Prime Minister Mark Rutte of the Netherlands, who has taken one of the hardest lines among EU leaders on imposing sanctions on Russia, said that he and others had been pushing for SWIFT to be included.
“Many colleagues pleaded for SWIFT,” he said, adding, “But we agreed more work needs to be done to assess what it means if Russia is cut off from SWIFT.”
While Britain took long-discussed steps to penalise oligarchs on Thursday, EU Union leaders, under pressure from allies to do the same, instead agreed to change the legal language in the sanctions package in order to be able to take such a step in future.
The sanctions levelled on the Russian economy by the European Union were set to hurt both sides. That is why they were harder to finalise, and why particularly difficult elements — like imposing sanctions on oil and gas companies — stayed off the table.
The way Europe’s sanctions against Russia were shaping up highlighted that some EU countries, most prominent among them Germany and Italy, preferred an incremental approach to penalising Putin, in part to protect a fragile post-pandemic economic recovery in Europe.
On the other side were countries neighbouring Russia and Ukraine, including Poland, Estonia, Latvia and Lithuania, as well as the EU’s Nordic members and the Netherlands. They would prefer not to break up the sanctions into smaller packages but rather hit Putin with overwhelming economic measures.

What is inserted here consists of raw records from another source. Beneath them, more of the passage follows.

Each row below holds a small network's activations on one input, seen along a few directions.
Each table varies a few parts of the input and shows all the possible inputs, shuffled.
Descriptions start from the smaller parts, as in this example, which fits no table here: one of 4 places along a line, together with either a single point or one of 9 places around a ring or (one of 2 separate values, together with one of 5 places around a ring).
Shared parts are said once, and a part with two or three values counts as separate values.
In the rows, 128 means zero.

Other details of the inputs vary at random and push rows far along three fixed directions, the same in every table; ignore that.

Table:
x1: [143  89 134 161 183 134 139 144 110 119 139 132]
x2: [193 143 110 152  49 113  72  73 102 140 133 157]
x3: [130 147 123 138 149 111 131 151 139 143 107 155]
x4: [ 62 137 139  87 169 132 187 177 167 118 127 103]
x5: [ 90  98 144  94 149 155 150 138 142 117 125  75]
x6: [ 94  89 153 119 163 174 155 160 157 111 130  94]
x7: [179 122 108 146  76 114  76  72  86 147 138 134]
x8: [186 159  98 131  69  87  94  56  92 132 135 158]
x9: [ 94  94 144 109 156 167 151 148 141 119 128  80]
x10: [147  74 148 172 194 149 152 159 117 114 148 129]
x11: [ 97 203 118 102  94  80  89 147 156 168  86 157]
x12: [138 107 138 129  84 199 197 105 159  67 216 132]
x13: [173  65 127 161 133 152 104  93  88 129 140 101]
x14: [125 137 119 139 154 105 131 157 128 149 115 145]
x15: [188  97 123 171 129 136 119  88  89 111 157 152]
x16: [118 126 132 139 137 126 113 161 140 153  97 123]
x17: [183 137 115 157  59 119  75  78  97 129 136 161]
x18: [104 136 132 105 142 100 101 130 123 139  98 115]
x19: [ 98 218 110 100 109  61 112 141 146 151  80 175]
x20: [185  88 118 166 132 139 129  93  94 127 156 130]
x21: [147  70 144 166 213 117  82 148  80 146  73 107]
x22: [ 63 130 156 107 155 156 160 197 185 120 124 111]
x23: [127 149 124 146 139 116 138 164 148 137 111 162]
x24: [ 99 164 128  61   9 188 175  68 178  74 216  99]
x25: [144 111 130 115  90 186 184  83 139  77 201 113]
x26: [ 62 142 144 104 139 149 157 197 183 135 116 110]
x27: [177 156  98 126  47  97  67  59  84 147 132 137]
x28: [108 215 103 104 105  71 116 148 149 171  84 164]
x29: [ 84 213 117  81  81  75  93 126 151 152  75 152]
x30: [129 165 115 144 120 103 132 155 148 156 109 160]
x31: [143  69 140 150 205 107  82 138  78 143  71 103]
x32: [119 167 124 125 138 104 128 143 132 133 108 158]
x33: [125  68 158 143 187 159 126 134 107 111 124  96]
x34: [162  87 132 187 206 106 111 168  92 158 103 144]
x35: [102 196 109 101 122  69 122 145 144 163  81 148]
x36: [ 63 142 149 102 147 149 150 180 176 122 109 120]
x37: [174  74 130 164 160 144 130  93  79 104 166 122]
x38: [ 86  91 144  93 156 152 150 141 138 114 133  75]
x39: [169  81 126 149 149 130 129  83  81 102 163 117]
x40: [108 164 116  72  25 188 211  79 175  72 232 110]
Each input here is: one of 2 separate values, together with one of 4 places along a line, together with one of 5 places around a ring.
The inputs of x12 and x17 match in every part but the choice among 2 separate values. If x20 is changed in the same way as x12 into x17, which row does it become? -> x13
The inputs of x35 and x5 match in every part but the choice among 2 separate values. If x25 is changed in the same way as x35 into x5, which row does it become? -> x21
Change only the place on the ring of 5 in x33. List by row number the other rows that result. -> x9, x21, x24, x27
Change only the choice among 2 separate values in x18. List by row number the other rows that result. -> x39

Table:
x41: [103 132 136 115 123 157 164 146 159 113 153 118]
x42: [150 114 128 146 115 137 117 114 119 124 138 135]
x43: [119 216 100 109  75  72 102 126 147 157  95 178]
x44: [122 218 100 105  78  64 106 123 142 159  94 176]
x45: [151 118 124 147 120 134 121 113 115 126 142 137]
x46: [103 137 133 125 181 108 139 172 137 143  96 130]
x47: [143  86 139 175 234  98  99 174  87 159  77 132]
x48: [133 114 135 124 118 128 104 102 103 119 131 114]
x49: [152 117 128 147 114 138 117 117 117 129 143 132]
x50: [141 112 122 124 114 131 115 105 105 131 129 108]
x51: [103 130 140 133 168 119 126 182 145 148  93 129]
x52: [ 89 127 136  91 121 147 151 131 152 111 140  98]
x53: [139 108 127 126 117 137 110 101 111 133 128 106]
x54: [104 131 137 112 119 156 167 145 161 110 151 114]
x55: [153 112 129 146 116 133 118 115 118 126 135 132]
x56: [141 113 121 123 112 130 111 102 115 132 132 108]
x57: [153 120 122 140 120 124 127 107 113 122 137 135]
x58: [101 141 130 108 129 147 169 138 155 110 151 127]
x59: [151 119 123 144 127 130 125 110 111 124 142 138]
x60: [ 88 124 142  92 125 148 149 133 152 105 145  98]
x61: [101 140 132 126 179 110 140 172 138 143 102 134]
x62: [153 120 123 139 121 127 128 109 113 123 142 131]
x63: [102 132 137 111 117 154 167 143 163 109 147 119]
x64: [150 113 128 148 119 140 117 118 118 126 141 135]
x65: [150 116 125 144 119 133 123 111 117 121 140 135]
x66: [150 123 120 137 125 123 129 104 111 120 140 138]
x67: [110 126 140 117 154 132 116 144 132 131  90 116]
Describe the family of inputs behind these rows. -> either a single point or one of 6 places along a line or (one of 4 places along a line, together with one of 5 places around a ring)
A walk changes only the place on the line of 6. It starts at x53 and steps to x56. List the rest of the walk in order. -> x50, x52, x60, x48
A walk changes only the place on the line of 4. It starts at x64 and steps to x45. List the rest of the walk in order. -> x59, x58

Prime Minister Mateusz Morawiecki of Poland spoke for many of them in a blunt statement as he arrived at the meeting in Brussels on Thursday evening.
“Talking is cheap. Enough of this cheap talking, there’s enough of naïveté around us, triviality,” he said. “We are buying as Europe, as the European Union, lots of Russian gas, lots of Russian oil. And President Putin is taking the money from us, Europeans, and he’s turning this into aggression.”